ERROR: GPU not detected!
Please enable GPU: Runtime > Change runtime type > GPU


RuntimeError: GPU required

## Step 2: Clone Repository

In [None]:
# Clone Mamba-YOLO repository
!git clone https://github.com/HZAI-ZJNU/Mamba-YOLO.git
%cd Mamba-YOLO
!ls -la

## Step 3: Install PyTorch 2.3.0 + CUDA 12.1

In [None]:
# Install PyTorch sesuai requirements
!pip3 install torch==2.3.0 torchvision==0.18.0 torchaudio==2.3.0 --index-url https://download.pytorch.org/whl/cu121

## Step 4: Verifikasi PyTorch + CUDA

In [None]:
import torch

print('PyTorch Verification:')
print(f'  Version: {torch.__version__}')
print(f'  CUDA Available: {torch.cuda.is_available()}')
print(f'  CUDA Version: {torch.version.cuda}')

if torch.cuda.is_available():
    print(f'  GPU: {torch.cuda.get_device_name(0)}')
    print('\nStatus: PyTorch + CUDA OK')
else:
    raise RuntimeError('CUDA not available!')
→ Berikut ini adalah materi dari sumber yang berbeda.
Here is a tiny trained network, its code and every weight. The questions are about switching its units off for an input and a class, where a switched-off unit gives its printed mean instead of its output.

import numpy as np


def w(rows, s, z=0):
    codes = np.array(rows[::2]) - 128.0
    scale = np.full(codes.shape[1], s)
    scale[-1] = z or s
    return codes * scale


def f(y):
    return y / 2 * (1 + np.tanh(0.7978845608 * (y + 0.044715 * y**3)))


def log_softmax(a):
    a = a - a.max(-1, keepdims=True)
    return a - np.log(np.exp(a).sum(-1, keepdims=True))


def net(x, mask):
    res = np.array(x, float).reshape(1, 7) / 4 @ E
    y = f(res @ A[0][:, :-1].T + A[0][:, -1])
    res = res + np.where(mask, y, B[0][:, -1]) @ B[0][:, :-1]
    return log_softmax(res[-1] @ U[:, :-1].T + U[:, -1])


A, B = {}, {}
E = w([
[37,16,187,45,225],'x0',
[2,144,67,149,155],'x1',
[184,185,52,229,233],'x2',
[59,242,27,41,170],'x3',
[185,173,138,96,131],'x4',
[185,228,193,103,84],'x5',
[101,11,27,158,22],'x6',
],0.0073)
A[0] = w([
[143,183,31,74,110,135],'neuron 0',
[43,155,221,85,64,163],'neuron 1',
[71,181,207,107,103,135],'neuron 2',
[77,69,81,125,78,85],'neuron 3',
[156,74,182,31,81,215],'neuron 4',
[73,121,38,253,185,252],'neuron 5',
[141,192,148,92,216,104],'neuron 6',
[199,131,171,136,122,253],'neuron 7',
[6,157,195,85,77,165],'neuron 8',
],0.011,0.0046)
B[0] = w([
[115,199,68,39,67,181],'neuron 0',
[204,63,31,137,155,195],'neuron 1',
[158,134,95,130,151,172],'neuron 2',
[110,118,153,131,129,182],'neuron 3',
[172,42,163,140,130,204],'neuron 4',
[45,173,178,129,104,249],'neuron 5',
[135,190,119,130,180,183],'neuron 6',
[197,159,193,184,146,193],'neuron 7',
[131,60,3,98,172,200],'neuron 8',
],0.011,0.015)
U = w([
[214,70,52,124,169,71],'0',
[202,69,174,160,133,43],'1',
[181,179,143,125,221,121],'2',
[10,100,123,127,133,173],'3',
[144,179,85,67,54,69],'4',
[202,140,164,217,71,253],'5',
],0.012,0.0045)

Each question gives the input, the list of numbers given to net, and the class t.
The units are the neurons (one row each of A and B). Each row of codes is followed by its name. A weight is (code - 128) times the scale printed after its matrix; where a second scale follows, it is the last column's (A, B and U).
mask holds one flag per neuron, in row order. A switched-off neuron (its flag False) gives its mean, the last column of its row in B, instead of its output. The means were averaged over made-up inputs and are rounded, as every weight is.
A unit's drop is (log p(t) with every unit on - log p(t) with that unit switched off) / (log p(t) with every unit on - log p(t) with every unit switched off).
The circuit of an input: a set's keep is (log p(t) with only the set's units on - log p(t) with every unit switched off) / (log p(t) with every unit on - log p(t) with every unit switched off). Starting from all 9 units, units are removed one at a time, each time the one whose removal leaves the highest keep (on an exact tie, the one counted first), for as long as the keep stays at least 0.8.
circuit, biggest first: the units of the circuit, biggest drop first
most important unit: the unit with the biggest drop
k most important neurons: the k neurons with the biggest drops, biggest first
drop when u is switched off: that unit's drop, to one decimal
input [-5,-5,-6,1,0,-3,6], class 1: most important neuron -> neuron 4
input [2,1,5,4,-7,-1,-3], class 3: 2 most important neurons -> neuron 5; neuron 7
input [-2,-7,-8,-3,4,4,7], class 1: 2 most important neurons -> neuron 4; neuron 7
input [-2,0,6,-8,0,-4,4], class 5: 3 most important neurons -> neuron 8; neuron 7; neuron 0
input [-1,3,-1,6,0,-2,-6], class 4: 2 most important neurons -> neuron 0; neuron 7
input [1,-8,-1,4,6,-4,2], class 1: circuit, biggest first -> neuron 8; neuron 4
input [6,1,4,2,1,0,0], class 3: circuit, biggest first -> neuron 7; neuron 1
input [0,-2,-4,-2,2,-4,-7], class 0: 2 most important neurons -> neuron 5; neuron 1
input [-4,4,-5,6,0,-7,-1], class 4: 2 most important neurons -> neuron 0; neuron 4
input [0,2,3,-5,-6,1,1], class 3: circuit, biggest first -> neuron 5; neuron 1
input [-1,-1,5,-3,-2,0,3], class 5: 2 most important neurons -> neuron 8; neuron 0
input [1,-8,7,-7,0,-1,0], class 5: 2 most important neurons -> neuron 7; neuron 8
input [-1,1,-8,-7,2,5,1], class 0: 2 most important neurons -> neuron 1; neuron 8
input [-2,-1,-2,2,-3,4,-3], class 0: most important unit -> neuron 5
input [-7,-2,5,5,-6,1,-1], class 4: drop when neuron 0 is switched off -> 0.2
input [-8,-4,5,7,4,-4,1], class 4: drop when neuron 0 is switched off -> 0.1
input [-5,-5,3,4,2,-4,0], class 4: drop when neuron 0 is switched off -> 0.3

## Step 5: Install Dependencies

In [None]:
# Install required libraries
!pip install seaborn thop timm einops

## Step 6: Install Selective Scan (CUDA Extension)

Proses ini akan compile CUDA extensions untuk Mamba SSM. Harap tunggu hingga selesai (10-20 menit).

In [None]:
import os
import time

print('Installing Selective Scan (CUDA Extension)...')
print('This will take 10-20 minutes. Please wait.\n')

# Set CUDA architecture untuk compatibility
os.environ['TORCH_CUDA_ARCH_LIST'] = '7.0;7.5;8.0;8.6;8.9;9.0'

# Install selective_scan
%cd selective_scan

start_time = time.time()
!pip install -v . 2>&1 | tee /tmp/selective_scan_install.log
elapsed = time.time() - start_time

%cd ..

print(f'\nInstallation time: {elapsed/60:.1f} minutes')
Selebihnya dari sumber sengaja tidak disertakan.